Attorney General Tells Daily Fantasy Sports to Stop Taking Bets in New York
The New York State attorney general on Tuesday ordered the two biggest daily fantasy sports companies, DraftKings and FanDuel, to stop accepting bets from New York residents, saying their games constituted illegal gambling under state law.
The cease-and-desist order by the attorney general, Eric T. Schneiderman, is a major blow to a multibillion-dollar industry that introduced sports betting to legions of young sports fans and has formed partnerships with many of the nation’s professional sports teams. Given the New York attorney general’s historic role as a consumer-protection advocate, legal experts said the action will most likely reverberate in other states where legislators and investigators are increasingly questioning whether the industry should operate unfettered by regulations that govern legalized gambling.
In 2006, Congress tried to crack down on illegal online sports betting. Today, Internet wagering is thriving, and a new business that resembles gambling, fantasy sports, is winning millions of players and stoking controversy. The Times, with the PBS series “Frontline,” investigated illegal gambling in the Internet age.

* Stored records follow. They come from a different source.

Look-ups in named tables: a row name and a column name give one cell, copied from the table.

zev:
,lib,muba,rototog,bivedi,losoki,zal,desevom,ririro
tel,46434,76276,38193,61869,49748,36498,28986,29267
zulana,55751,31896,14983,39931,45872,40224,42334,60620
risum,53356,42767,54656,49036,41555,53891,39521,13580
falase,49168,61532,52934,52614,49063,45034,33959,29352
gufaz,51446,37265,26806,56266,40022,34489,48347,48142
laziki,45974,60566,24813,47760,36357,50353,40089,54479
tevuz,69081,25397,70248,53725,40440,54914,36250,41091
gub,37252,45646,23595,53133,34645,50367,44824,33205
bub,26099,30344,37701,19711,30394,41798,33204,24147
foles,60083,9488,67861,44673,54628,38913,44804,64118
zagumam,12387,58785,53759,63950,47486,41989,49026,39661
vasimo,54774,35677,46457,41929,34035,34461,46946,41897

tevuz, lib -> 69081
gub, zal -> 50367
laziki, bivedi -> 47760
foles, zal -> 38913
bub, zal -> 41798
bub, desevom -> 33204
vasimo, lib -> 54774
foles, rototog -> 67861
laziki, losoki -> 36357
tel, lib -> 46434
zulana, ririro -> 60620
falase, zal -> 45034
foles, ririro -> 64118
gufaz, ririro -> 48142

fezag:
,sut,loz,fitotas
bib,156,25,160
mir,142,144,60
lutifib,108,67,89
renazu,138,202,131
gaz,136,57,141

What is the sut of bib in fezag? 156
What is the loz of lutifib in fezag? 67
What is the fitotas of bib in fezag? 160
What is the fitotas of renazu in fezag? 131
What is the fitotas of lutifib in fezag? 89
What is the fitotas of gaz in fezag? 141
What is the loz of gaz in fezag? 57
What is the loz of mir in fezag? 144
What is the fitotas of mir in fezag? 60
What is the loz of bib in fezag? 25
What is the sut of mir in fezag? 142
What is the loz of renazu in fezag? 202
What is the sut of lutifib in fezag? 108
What is the sut of renazu in fezag? 138
What is the sut of gaz in fezag? 136

fovufo =
       losi  ziki  pefimig  gufu  tozu  nas  sugu  mok  rikoma  zab
zegu    0.6   0.6      0.5   0.4   0.4  0.3   0.2  0.4     0.5  0.4
nif     0.5   0.5      0.6   0.6   0.5  0.5   0.6  0.5     0.4  0.5
nos     0.5   0.5      0.6   0.5   0.5  0.6   0.6  0.5     0.4  0.6
taz     0.7   0.5      0.5   0.6   0.4  0.5   0.4  0.3     0.1  0.5
fova    0.8   0.4      0.4   0.6   0.4  0.4   0.4  0.3     0.1  0.5
geg     0.6   0.5      0.6   0.6   0.4  0.5   0.6  0.4     0.4  0.5
saz     0.8   0.3      0.3   0.5   0.3  0.3   0.2  0.3     0.1  0.5
pulu    0.5   0.4      0.5   0.6   0.4  0.5   0.5  0.4     0.2  0.5
dor     0.5   0.6      0.6   0.7   0.5  0.5   0.6  0.4     0.5  0.4
gev     0.5   0.6      0.5   0.6   0.4  0.5   0.5  0.4     0.4  0.4
mopem   0.5   0.1      0.3   0.3   0.7  0.3   0.6  0.6     0.6  0.6
bagi    0.3   0.6      0.5   0.4   0.4  0.4   0.3  0.7     0.6  0.4
furo    0.6   0.4      0.4   0.4   0.4  0.3   0.3  0.5     0.4  0.5
zugiv   0.6   0.5      0.4   0.4   0.2  0.3   0.2  0.5     0.4  0.5

What is the zab of zegu in fovufo? 0.4
What is the ziki of fova in fovufo? 0.4
What is the mok of nif in fovufo? 0.5
What is the losi of nos in fovufo? 0.5
What is the nas of furo in fovufo? 0.3
What is the losi of gev in fovufo? 0.5
What is the ziki of nos in fovufo? 0.5
What is the gufu of gev in fovufo? 0.6
What is the tozu of gev in fovufo? 0.4
What is the mok of dor in fovufo? 0.4
What is the tozu of zugiv in fovufo? 0.2
What is the ziki of furo in fovufo? 0.4

tumoriv
            tig   kezov     dab    moro    dugo    bise
zopivir  37.954  56.586  41.790  48.480  53.205  51.639
likup    49.459  49.515  48.300  50.360  50.305  49.053
mumuduz  34.552  56.967  30.273  19.268  56.739  19.143
mena     45.197  50.347  45.818  43.028  48.442  45.792
bafuzil  51.835  33.954  49.980  51.974  33.724  52.061
duzolun  86.862   8.285  76.568  65.446   7.718  75.873
sobi     29.699  72.485  35.344  42.614  66.904  47.938
fak      51.318  46.005  51.429  51.286  46.840  51.410
kobu     49.521  47.167  48.506  48.511  46.997  49.912

What is the moro of sobi in tumoriv? 42.614
What is the dugo of bafuzil in tumoriv? 33.724
What is the dab of likup in tumoriv? 48.300
What is the kezov of mumuduz in tumoriv? 56.967
What is the moro of fak in tumoriv? 51.286
What is the bise of duzolun in tumoriv? 75.873
What is the moro of duzolun in tumoriv? 65.446
What is the kezov of mena in tumoriv? 50.347
What is the dugo of mena in tumoriv? 48.442
What is the moro of zopivir in tumoriv? 48.480
What is the tig of likup in tumoriv? 49.459
What is the dab of kobu in tumoriv? 48.506
What is the dab of zopivir in tumoriv? 41.790

paratug =
|  | kat | zon | rufi | nit | zutopaz | tus | subezar | petunup | rore |
|---|---|---|---|---|---|---|---|---|---|
| gisada | 0.588 | 0.471 | 0.387 | 0.523 | 0.088 | 0.541 | 0.456 | 0.516 | 0.370 |
| zoz | 0.340 | 0.216 | 0.627 | 0.171 | 0.342 | 0.336 | 0.412 | 0.630 | 0.420 |
| kom | 0.819 | 0.405 | 0.575 | 0.576 | 0.798 | 0.440 | 0.451 | 0.561 | 0.512 |
| ripi | 0.596 | 0.651 | 0.721 | 0.282 | 0.451 | 0.430 | 0.479 | 0.254 | 0.448 |
| zaf | 0.640 | 0.466 | 0.416 | 0.473 | 0.304 | 0.468 | 0.459 | 0.400 | 0.530 |
| nif | 0.490 | 0.507 | 0.499 | 0.513 | 0.302 | 0.401 | 0.426 | 0.254 | 0.444 |
| tifupes | 0.434 | 0.312 | 0.459 | 0.633 | 0.531 | 0.386 | 0.506 | 0.395 | 0.346 |
| visir | 0.415 | 0.375 | 0.426 | 0.241 | 0.466 | 0.329 | 0.397 | 0.485 | 0.370 |
| fevibe | 0.134 | 0.606 | 0.557 | 0.609 | 0.912 | 0.477 | 0.439 | 0.575 | 0.507 |
| ragi | 0.191 | 0.401 | 0.484 | 0.416 | 0.871 | 0.501 | 0.455 | 0.319 | 0.518 |
| lirute | 0.486 | 0.438 | 0.550 | 0.682 | 0.175 | 0.435 | 0.359 | 0.661 | 0.565 |
| zosego | 0.259 | 0.549 | 0.432 | 0.404 | 0.444 | 0.232 | 0.522 | 0.407 | 0.620 |
| puger | 0.560 | 0.369 | 0.498 | 0.551 | 0.612 | 0.451 | 0.376 | 0.246 | 0.457 |

What is the tus of ragi in paratug? 0.501
What is the zutopaz of lirute in paratug? 0.175
What is the subezar of zaf in paratug? 0.459
What is the nit of gisada in paratug? 0.523
What is the kat of zaf in paratug? 0.640
What is the nit of zosego in paratug? 0.404
What is the rufi of tifupes in paratug? 0.459
What is the kat of zoz in paratug? 0.340
What is the petunup of zaf in paratug? 0.400
What is the zon of fevibe in paratug? 0.606
What is the kat of ragi in paratug? 0.191
What is the nit of visir in paratug? 0.241
What is the subezar of gisada in paratug? 0.456
What is the kat of puger in paratug? 0.560
What is the rore of lirute in paratug? 0.565
What is the petunup of gisada in paratug? 0.516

Fantasy sports companies contend that their games are not gambling because they involve more skill than luck and were legally sanctioned by a 2006 federal law that exempted fantasy sports from a prohibition against processing online financial wagering. That view is increasingly being challenged as fantasy sites have begun offering million-dollar prizes and bets on individual sports, such as golf, mixed martial arts and Nascar races, magnifying the element of chance and making the exemption more difficult to defend.
On Tuesday afternoon, as news of the attorney general’s order began to trickle out, DraftKings sent an email to its players, saying, “Attorney General Eric Schneiderman is considering preventing New Yorkers from playing daily fantasy sports,” and added: “Hey, New York, protect your right to keep playing daily fantasy sports. Contact the attorney general today!”

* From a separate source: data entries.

Here is a tiny trained network, its code and every weight. The questions are about switching its units off for an input and a class, where a switched-off unit gives its printed mean instead of its output.

import numpy as np


def w(rows, s, z=0):
    codes = np.array(rows[::2]) - 128.0
    scale = np.full(codes.shape[1], s)
    scale[-1] = z or s
    return codes * scale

Sabrina Macias, a spokeswoman for DraftKings, said, “We’re disappointed he hasn’t taken the time to meet with us or ask any questions about our business model before his opinion.” She said the company had 500,000 users in New York State.

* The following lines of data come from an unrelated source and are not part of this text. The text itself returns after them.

Each row is followed by roughly how far along a hidden order it lies, from 0 to 10. A new part has a new order.
[-23  -2  -8 -14 -15   8 -13  -1 -11 -28   2  12  24  20   7  -4  -4 -13
  -6  -1  -9 -11  -3]
4
[  7  -2  -5   1  -1  -8 -13 -10   7  50   8   0  -9 -11  -3  -5  -4 -15
 -38   7  47  32   6]
6
[  6  -3  -2  -2 -12  -5  15  47   6 -19  -4  -3 -11 -20   0  26   7   2
 -14  -3 -24 -22  -6]
9
[ 23  -3  -4   8   9 -14  -3  -3  17  46   1  -7 -12  -5  -5 -15  -7  -1
  27  25  36   5  -8]
7
[ 16  -1  -3   0   0  -6   3 -11   2   3  -3  -5  -8 -10  -5  -3   1   7
  38  21  52  19   9]
0
[-29  -1  -5 -18 -25   6 -12  19  -5 -23   0   0  -3  -6  -1 -11   0   2
  67  29  54  31  22]
0
[ 19  -2  -4   4  10  -8   0 -26  -3   8   3   9  15  15   0  -6  -3  -6
 -25  -8 -19 -23 -18]
4
[  9  -3  -3   1 -12  -9  17  44   3 -16  -4  -3 -13 -14   1  28   6   0
 -13  -3 -19 -18  -9]
9
[ 12  -3  -1   2 -13  -5  26  35  -1 -14  -2  -7 -18  -4   8  24   1  -2
 -13 -19 -26   2   1]
9
[ 21  -1  -4   5   9  -5   3 -25  -3  -3  -1   5  14  19   5   7  -2  -5
 -39 -10  -6 -14  -9]
4
[ 20  -1  -5   2   4  -3   5 -10  -2  -1  -5  -8  -3   4   5  29   7  15
   4  -5 -15 -14 -11]
2
[ -8  -2  -6  -8  -9   4  -2  -6  -8 -19  -2   5  16  23  10  14  -1  -8
 -32 -10  -7  -7   1]
4
[ 14  -3  -1   3  -6  -4  32  19  -1  -3  -2 -11 -18   7  10  17  -1  -1
 -31 -19 -16   3  -1]
9
[  1  -3  -2  -2 -17  -6  16  44   2 -20  -1  -3 -14 -14   5  31   5   0
 -10  -4 -23 -16   1]
9
[  7  -1  -5   0   5  -3  -1 -24  -7   4   5  11  17  12  -1 -11  -4  -4
 -20  -7 -32 -26 -13]
5
[  1   0  -4  -6  -9  -3  -1   0   0  -8   0  -3  -5  -7  -4 -11  -2  -1
  27  18  45  30  15]
0
[  4  -3  -3   0  -7 -11  -5  18  17  30  -2  -7  -3  -6  -6 -22  -2  15
  68  16  -7  -4  -3]
7
[  7   0  -4  -2  -3  -5   1  -2   1   3   0  -4 -10 -11  -5  -9  -1   3
  15  19  41  31  12]
0
[ -2  -2  -5  -4  -4  -3 -14 -12   2  29   9   6  -5 -11  -4  -5  -3 -14
 -44  -4  33  35  16]
6
[  7  -2  -5  -6  -5   1  -3 -10  -6 -26  -2   3  15  21   9  17   1  -5
 -28 -11 -12 -12  -2]
4
[ 22  -2  -5   5   9  -9  -6 -24   4  34   9   9   1 -12  -6  -4  -1  -5
 -55 -25 -17  19  10]
6
[ 9 -1 -3 -2 -2 -3  1 -4  0 -6 -4 -8 -6 -2  1  4  7 19 65 19 24  1 -5]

Eric Soufer, a spokesman for the attorney general, disputed Ms. Macias’s account, and said the attorney general’s office had multiple meetings with representatives from DraftKings before the order was issued.In a statement, FanDuel said: “Fantasy sports is a game of skill and legal under New York state law. This is a politician telling hundreds of thousands of New Yorkers they are not allowed to play a game they love and share with friends, family, co-workers and players across the country.”